Andrew Nakamura
About Me
andy@andynakamura.com
(423) 799-1999
Results-driven Cybersecurity Engineer with experience in planning, analysis and implementing security initiatives. Strong collaborator with success in owning technical engagements and guiding implementation projects. Point of contact for security-related issues and deployment of cloud and on-prem security solutions. Knowledgeable on security frameworks and requirements for policy development and risk assessments.
Work Experience
2021 - Present
System Administrator IV
California
This is where I started my cybersecurity career. It was here that I obtained my CISSP and took the lead role of Microsoft Defender and Microsoft Intune. I handle all the deployments, upgrades, policies, threat mitigation and vulnerability assessments. I am currently wrapping up our NIST assessment and soon will begin our ISO 27001 first stage audit later in January 2025.
2012 - Dec 2020
EDW Architect I Data Warehousing
Keck Medicine of USC, Los Angeles, California
I was the lead SQL Server database administrator maintaining all the sysadmin functions for the hospital. However, to be honest, I got burnt out and no longer want to do anything related to Data Engineering, unless it has a vulnerability! I enjoy tools like sqlmap, which I think are amazing.
Of course, this makes me understand the sql injections better, but after being heavily involved in SQL PASS and going to their annual conferences, I decided it was time to break from the database world and move to something more amazing:Â Cybersecurity.
Trainings
2024
Incident Response Foundations - Dec 2024
Antisyphon online
Verdict:Â 7.5
I wanted to give this a higher rating because I learned a lot. However, the labs were a bit of a disappointment. They didn’t really hammer the concepts we were learning so I think there was a bit of a disconnect.
Try Hack Me - Advent of Cyber - Dec 2024
online
Verdict:Â 9.0
I learned quite a bit from taking this year’s AoC. I really enjoyed the shellcode module which demonstrated how to get around Microsoft Defender. Now, I want to learn more about shell code!
I’ve had this account for a little more than a year and already rank at 13019 top 1% (if that means anything)
DEFCON 32 - 2024
Las Vegas Convention Center
Verdict:Â 9.0
I went in blind to this conference although I watched many YouTube videos for information nothing can really prepare you for the experience.

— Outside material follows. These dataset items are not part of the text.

Each row comes from the steps of one walk. Every step used is in the known rows, and no mark comes twice. Write the walk behind each row, first mark first.
In the rows, 128 means zero.
Known rows:
f, k, q, g, n: [108 124 118 120 151 101  61  74 182  55 103 176 118 124 156  78 163 105
 101 171 137 182]
f, k, q: [ 86 162 150 108 158 118 110  79 165  98 138 161 116 105 161  83 151 116
 112 165 125 132]
q, k, c, p: [112 128 109 148 112 174 138 141 113 142 145  47 132 104  71 152  89 128
 133 128 160 133]
f, k, c, p: [ 94 174 100 125 171 133 136  94 147 111 106 106 138 143 146  68 145 109
  90 144 166 131]
w, t: [146 118 148 101 107 131 165 113  92  98 130 114 109 124  99 170  70  85
 124  72 103  90]
t, p, c, k, q, g, n: [148 104 113 148 133  59  90 158 182 132 110 183 151 129 143  91 149 172
 163 154 123 159]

It is like an all night party with hackers 24 hours a day for 4 days straight. Unfortunately, I was coming off my second COVID exposure with a few days of being “recovered”. I had to take it easy and didn’t go to any evening networking events aside from the Toxic BBQ.
It is here where I thought my passion would start in Bug Bounty Village since this is where I hung out most of time. Â
I did win the Galaxy tablet and *almost* twice at that! I told the hosts I won it and volunteered it up for someone else.
Certifications
2023
ISO 27001 Lead Implementer
PECB
When I received my CISSP, I was still new to the GRC world. Management thought it best to go through the ISO 27001 training and push our organization to becoming ISO 27001 certified.
We will hit that goal in Q1 of 2025!
2022
CISSP
ISC2
My manager incentivized me to take this certification since he had also just recently passed back in 2021. He said he would cover the exam costs but really wanted me to take it. However, he needed me to take it in 4 months! I had to buckle down and forgo all my other responsibilities for a time. I still can not thank all the help from discord and everyone else in that journey.
Education
1991
Bachelors Of Political Science
University of California, Los Angeles (UCLA)
Yes, I actually have a degree from long ago. Although originally my thought was to go to law school after college, I was paying this by myself with my part-time job. I had to bail out once I saw that it would be difficult, or so I thought at the time to continue another 3 years of law school for something I wouldn’t enjoy.
In hindsight, I should have went to to the military and then got some cushy job with the government or with BIG tech, since they were small techs back then.
And yea, I can bring in a transcript if HR really wants it.
Skills & Expertise
Microsoft Defender
Expert at deploying, configuring and managing Defender for Endpoint
Deployed Defender to enterprise with 380 users and 800 devices.
Implmented Enterprise Mobile to 100 iOS and Android devices and built conditional access policies restricting personal devices. Â
Incident Response
Skills in responding to and managing security incidents using Microsoft Defender.
Responded quickly to several true positive incidents in executive account takeover. Mitigated threat by notifying management and end user and brought compromised asset back into asset inventory for analysis.Â
Threat Detection and Response
Experience in identifying and mitigating security threats using Microsoft Defender’s tools.
Ability to run KQL queries against Sentinel and Defender and investigate incidents and potential threats.
Breakin' Boxes
Divi Product Launch
Lorem ipsum dolor sit amet consectetur adipiscing.
Divi Product Launch
Lorem ipsum dolor sit amet consectetur adipiscing.
Divi Product Launch
Lorem ipsum dolor sit amet consectetur adipiscing.
Divi Product Launch
Lorem ipsum dolor sit amet consectetur adipiscing.